Experiences buyers visit trade and fashion shows, and use prediction services to make decisions on what to buy for the coming seasons. Many leading high street assign degree of retailers have extensive laboratory facilities to monitor the quality of clothes they sell. Several fashion retailers have adopted a concept known as ‘edited retailing, whereby the customer is offered as limited though changing choice of the merchandise that is highly co-coordinates, offering high degree of product range compatibility. 5. Pinto Dressing: Weaving Culture into Fashion By: Ramose, B. Pages 7, 9, 11 ,29, 83-87, 89-95 Copyright 2007, printed in Passing, Philippines: Anvil Publishing Inc. Pinto Dressing” first graced the pages of the Malay Living in the summer of 1990 s an attempt to continue and integrate indigenous culture into modern design, preserve cultural values and enrich them with new ideas for the contemporary applications. Whether these pertain to fashion in particular or to society in general, the vision was the same – to revive the tapestry of our lives as Filipinos through the evolution of fashion. Fashion is more than Just apparel, it’s a piece of fabric only until tradition and ritual imbue in power that transforms it into a mantle of supremacy. Evolution of present-day application continuing to shape, color, and embellish the very fiber of our being, whether they are representations of aesthetics or authority, garments are always emblems of our existence. We dress therefore we are.

Pinto Dressing is an attempt to continue and integrate weaving culture into contemporary design ideas, in the hope of preserving past values and enriching them with new ideas for contemporary applications. To build upon traditional artistic attitudes and sensibilities, rather than deserting them, is quite unavoidable in the endless process of creation. It is hidden, aesthetic wealth of the Pinots who came before us, that has given us the heritage from which we now draw on for fresh ideas. It is the time of the global village in fashion, in exploring the old and realizing the new; we rethreaded the very fabric of our lives. Nowadays Filipinos are becoming more aware that clothes is far more than a means to make a profit in the textile and garments industry and is an essential means to show status among fashion-conscious customers.

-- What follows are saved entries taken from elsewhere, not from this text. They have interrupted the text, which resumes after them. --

Every row gives one point. Examples show where two turns around zero, p and q, send a point. Write where each new point lands after one turn and then the other. Backwards means that the second turn is done in reverse. Each puzzle has new turns, and all numbers are rounded.
In the rows, 128 means zero.

Turn p:
[127 151] => [118 149]
[ 59 126] => [66 98]
[160 128] => [157 141]
[166 106] => [172 123]
Turn q:
[113  91] => [122  89]
[130 189] => [116 188]
[141 104] => [146 108]
Where do these land?
q, then p: [ 96 127] => [103 108]
q, then p: [112  88] => [139  86]
q, then p backwards: [124  97] => [118  98]
q, then p: [126 186] => [ 91 173]
p, then q: [181 142] => [162 171]

Turn p:
[181 154 172] => [183 150 171]
[ 86 159 117] => [ 78 138 143]
[113 115 136] => [121 108 129]
[132  84  88] => [130 116  70]
Turn q:
[133 161 165] => [141 170 152]
[103  98 142] => [ 89 119 140]
[133  85 142] => [109  97 155]
[143 168  64] => [173 127  66]
Where do these land?
p, then q backwards: [111  86  97] => [107 116  79]
p, then q backwards: [ 96  80 154] => [145  75  98]
q, then p: [139 209 144] => [145 204 158]
q, then p: [129 129 127] => [129 129 127]
q, then p: [164 136 118] => [164 135 119]

Turn p:
[149 107 161  76] => [171  92 165 114]
[112  63  71 128] => [86 72 86 96]
[105 149 169 141] => [117 160 168 138]
[157 119 154 159] => [126 118 139 176]
[ 80 164 102  95] => [129 169 120  68]
[178 149 125 128] => [168 130 109 159]
[115 145 113 170] => [ 98 157 108 146]
Turn q:
[ 87 145  81 115] => [ 85 155 102  95]
[148 158 115 162] => [130 131  90 162]
[100  92 153 138] => [105 103 169 129]
[197  77 147 129] => [191  67 137 128]
[105 130 165 108] => [126 149 171 129]
[ 99 116  73 133] => [ 85 118  97  95]
[159 177 162 111] => [174 172 131 157]
Where do these land?
p, then q: [ 90 149 150  87] => [167 169 157 125]
p, then q backwards: [142  79  93 155] => [129 108  92 181]
p, then q: [168  97 115 145] => [109  79 114 124]
q, then p: [ 77 177 179 124] => [118 203 163 153]
q, then p: [174  97 121 131] => [138  77 112 139]
p, then q: [116 169 110 127] => [136 164 100 127]

Turn p:
[196 140 129  89 149 155] => [175 173  72 122 122 129]
[135 181 173 135 127  71] => [122 185 177 115 170 106]
[139 178 123 102 107  81] => [100 176 133  93 140  89]
[149  95 103 161 118 148] => [143 108 125 161  83 123]
[141 162 191  93  83  89] => [129 190 172  64 136 136]
[103  91 117 140 148 152] => [134  78 119 147 128 145]
[ 72  90  90 154 127 181] => [ 95  55 111 162 105 163]
[128  91 118 112 143 118] => [150  95 118 114 129 115]
[ 88 124 107 165 149 156] => [102  90 124 174 137 145]
Turn q:
[147  91 159  80 145 142] => [141 106 162  82 128 167]
[101  92  85  78 135 104] => [130  71 119  99 178 111]
[ 91 182 165  95  93  89] => [ 74 137 180 119 120  67]
[195 118 142 125  96 138] => [170 127 132 108  67 132]
[117 184 111 168 175 160] => [106 200  87 144 151 142]
[128 129 136 179 100 165] => [115 136 105 169  85 150]
[115 147 126 142 173 108] => [131 162 134 140 171 125]
[167  89  78 117  97 102] => [183  79 101 117 117 100]
[ 90 120 149 167 137 143] => [101 133 133 174 136 157]
Where do these land?
p, then q backwards: [ 90 104 179 102 147 108] => [126  87 134  78 170 115]
q, then p: [174 170 152 164 122  87] => [120 200 167 131 125 103]
q, then p: [118 184 107 113 106 185] => [ 52 110 107  97 128 118]
q, then p backwards: [101 109 158 111  98 106] => [ 93 106 122 161 113 104]
q, then p: [103  97  74 125 148  78] => [180  96 118 155 154  81]
q, then p backwards: [123 130 107 191 154 153] => [150 162 124 139 160 182]
p, then q: [154 108  68 112 139 157] => [155  90  80 143 127  93]
p, then q backwards: [162 120 179 105 110 150] => [185 123 147 128 161 150]

Turn p:
[129 120 155 148 100  99] => [138 158 141 148 129  93]
[167 175 172 139 130 150] => [164 144 147 135 188 154]
[176 140  81 150 119 176] => [189  91 102  88 136 139]
[124 152  67  81  97 125] => [ 98 120  91  59 136 111]
[111  86  65 150 137  83] => [111  90  86 144  79  79]
[ 80 114 159 162 134 125] => [126 164 127 173  95 141]
[109  80 154 127 150 145] => [122 123 165 149  86 149]
[128 157 172  67 157 121] => [ 76 134 166 127 175 158]
Turn q:
[125 172 123 117  89 126] => [134 148 167  98 100 130]
[ 73 125 133 154  83 134] => [ 84 188 139 119 134 132]
[159  99 166 164 164 100] => [151 106 127 164 193 120]
[190 135 159  93 189 177] => [169  45  95  95 145 161]
[ 87  99 114 107  99  95] => [ 87 151 128 136 111  78]
[ 76 133 106 134 139  96] => [133 178 106 142 114  96]
[183 112 105 123 183 159] => [156  65  94 154 120 162]
[131 150 119 131  76 136] => [111 144 171 114 106 143]
Where do these land?
q, then p: [ 50 169 103 151  92  82] => [119 184  88 128 214 120]
q, then p backwards: [164 100 151 102 126 129] => [164 119 106 106 155 113]
p, then q: [ 76 142  56 176 102  94] => [127 160 158 181  43 116]
p, then q: [143 103 151 128 110 155] => [130 103 154 101 149 129]
p, then q: [123 110 130  89 158 151] => [ 86 128 108  99 144 133]
q, then p: [161 110 153 113 160 112] => [126  85 146 151 108 107]
p, then q: [156 109 178 130 176 161] => [112 106 122 116 193 172]
p, then q backwards: [150 181 101 136 101 139] => [104 141 173 126 173 138]

Turn p:
[116 162 150  48 116 157 177 145] => [145 151 182 145 113 136 172 203]
[ 93 130 121 121 148 162 141 124] => [120 160 136 160 140 112 150 127]
[209 130 110 114 149 161 129  56] => [135 142 151  95 223 157  86 144]
[137 113 130 151 122 114 178 165] => [100 109 132 147 100 177 139 121]
[125 146  90 142 151 111 142 132] => [141 133 108 129 141 154 158 103]
[101  69 137 153 110  79  75  67] => [123 112 145  83 117  69  84  50]
[139 131 102 152 106 136 104 135] => [147 135  98 134 123 137  97 117]
[112 196 142 158 135 150  97 128] => [165 103  87 168 153  94 136 145]
[120  76 169 113 116  82 109 201] => [ 76 107 112  91  41 117 132 142]
Turn q:
[147 193 147 141 125  83 143 151] => [132 162 135 172 191 131 104 140]
[ 82 106 125 113 144 141 143 136] => [136 129 161 120 101 128 167 120]
[115 114  90  98 108 129 149  97] => [150 103 130 110 124 116 137  75]
[102 147 130  94 123 174 127 105] => [110 150 135  97 116 154 143  83]
[106  88 106 119 106 152  77 136] => [103 103 151  88  80 109 108 127]
[116 143 173 138  94  96 165  92] => [144 143 115 197 122 145 118  90]
[106  87  93 134  96 171 136 143] => [137 133 131  91  79  79 136 113]
[172  83  79 199 182 179  63 153] => [ 71  93  80  66 113  80 147 219]
[141 165 159 135 142  54 140 116] => [137 118 133 197 180 154 115 136]
[193 154 178 111 158 100 138 151] => [160 147 109 144 174 183 104 177]
Where do these land?
q, then p: [126 128 157 114 168  84 161 151] => [ 83 103 106 156 149 160 119 155]
q, then p backwards: [ 81 110 139  90 126 147 113 133] => [119  96 125 105 104  93 164 127]
q, then p: [196 131  76 154 147 175 117  75] => [144 216 135  90 124 152 170  88]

Traditional clothing for the women is tern’. The tern evolves from the older traditional Filipino dress ensemble called ‘baron say’ (blouse and skirt), which consisted of a short blouse with eves called the camas, the layman or panel (shawl) worn over the camas, and the say. The world tap’s’ is derived from tap” – to cover in an overlapping manner. For the past two hundred years, the ‘Barron toggle has lent itself to many persuasions. The garment is like a bare canvas, its possibilities limit only by one’s creativity, various innovations, at times comic, absurd even, run through the history of Barron tagging as the Pinots national wear. 6.